Un Castor et Pollux un peu timide

La Scène, Opéra, Opéras

Paris. Salle Pleyel. 17-II-2007. Jean-Philippe Rameau (1683-1764) : Castor et Pollux, tragédie en cinq actes sur un livret de Pierre-Joseph Gentil-Bernard, version révisée de 1754. Avec : Anders Dahlin, Castor ; Laurent Naouri, Pollux ; Sophie Daneman, Télaire ; Jennifer Smith, Phébé ; Julia Doyle, une suivante de Phébé ; Miriam Allan, une ombre ; Katharine Fuge, Cléone ; Matthew Brook, Jupiter ; Tom Raskin, un Athlète ; Marc Molomot, Mercure ; Nicholas Mulroy, un Spartiate ; Sam Evans, le Grand Prêtre. Monteverdi Choir, English Baroque Soloists, direction  : Sir John Eliot Gardiner.

Gardiner revient à ses premieres amours

« Rameau les éclipsera tous. » Cette prophétie de Campra, lors de la représentation d’Hippolyte et Aricie en 1733, pourrait résumer à elle seule l’histoire de la postérité du dijonnais de Louis XV. Si tous les grands compositeurs de son temps avaient déjà produit l’essentiel de leurs œuvres à cinquante ans, Rameau quant à lui n’en est encore qu’à quelques compositions. Mais c’est un homme dont la maturité musicale est déjà atteinte qui sera révélé au grand jour à partir de cette date. Voilà onze ans qu’il avait déjà publié le fruit d’une réflexion poussée avec son Traité de l’harmonie réduite à ses principes naturels, renforcée par une Méthode de la mécanique des doigts, en 1726 et surtout augmentée la même année par un Nouveau système de Musique théorique et un an auparavant une Dissertation sur les différentes méthodes d’accompagnement.
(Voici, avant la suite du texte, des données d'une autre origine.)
Each row was made from one small tree. Brackets hold a mark, then the marks that hang from it, in alphabetical order. Every link used is in the known rows. Write each row's tree.
In the rows, 128 means zero.
Known rows
{Q {J {D L {X T}}} V}: [130 107 119 125  92 107 103 151 151  90  67  41 172 151 135  92  92 120
 120 102 115 118 192  91 139  47  72 124]
{D {X T {Y V}}}: [146 130 140 181  95 109 112 139 197 102  74 110 168 146 176 147 132 129
  96  91 120 119 196 119 122 115 123 133]
{J {D {L U} X} Q Y}: [118  59 103 104 119 187 130 108 163  85  43  89 152 158  63 159  61 112
 138  87 157 223 107  88 157 102  87 132]
{V D Y}: [115 134 180 145 113 127 121 121  97 155 111 148  86 153 139 109 145 149
 103  92 117 109 122 169 132 219 109 118]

Considéré comme un épouvantable moderniste, cette œuvre attire à Rameau les foudres et l’hostilité des lullistes, comme un premier essai de Castor et Pollux, en 1736 en témoigne. « Contre la moderne musique Voici ma dernière réplique : Si le difficile est le beau, C’est un grand homme que Rameau ; Mais si le beau, par aventure, Etait la simple nature, Dont il doit être le tableau, C’est un sot homme que Rameau » (Mémoires du duc de Luynes). Curieux pamphlet à l’encontre de celui-là même qui l’année suivante, se fera le défenseur de la génération harmonique. Curieux destin de cette œuvre décriée par les Anciens et que Rameau remaniera en 1754 en pleine querelle des Bouffons pour devenir LE modèle emblématique du style français. Modèle triomphant alors et pour longtemps. Réalisant ainsi la prophétie de Campra, il les éclipsa tous. C’est cette version que a choisie de présenter dans le cadre de cette semaine organisée par la cité de la musique pour ce « domaine privé » consacré au chef britannique.

C’est un grand retour pour cet amoureux de Rameau qu’il n’avait pas joué depuis vingt-cinq ans. Avec Les Boréades, il avait participé au renouveau et à la redécouverte de Rameau, regardé avec un respect mêlé de crainte depuis un siècle et demi. De son vivant, déjà, l’auteur des Indes Galantes avait dû réécrire des voix trop difficiles. Il pourrait en outre paraître plus facile d’interpréter un compositeur dont on connaît les principes aussi finement que nous les livrent tous ses traités. Mais comment bien saisir l’expression des sentiments dans une écriture classique française, aux accents romantiques cachés ? Comment redonner le tableau des couleurs, des caractères tout en mettant en avant ses riches innovations musicales sans le couper de la tradition lulliste ? C’est précisément cette richesse et cette nouveauté retrouvée que Gardiner et ses ensembles ont su livrer au public parisien conquis, malgré une certaine inégalité. Il a fallut, en effet, attendre le cinquième acte pour que les solistes prennent réellement la dimension de leur rôle. Le trac si perceptible de Anders Dahlin, semblait lui couper une voix pourtant magnifique et si pleine d’expression dans le duo avec son frère. Des aigus d’une pureté enfantine rehaussaient l’intensité tragique qui a pu enfin prendre, au dernier acte, toute sa dimension et sa puissance, jusque là étouffée. D’une manière générale, les solistes ont manqué de présence pour être très souvent en déséquilibre avec un orchestre qui les couvrait. A l’inverse, le chœur et l’English baroque solists ont donné toute leur dimension dans un équilibre parfait où puissance et subtilité de la nuance s’accordaient à cet esprit français que décriait tant un Rousseau humilié par une coopération manquée avec Rameau. Signalons enfin une petite voix sortie du chœur, une voix séraphique, puissante et douce, une ombre à suivre, Miriam Allan.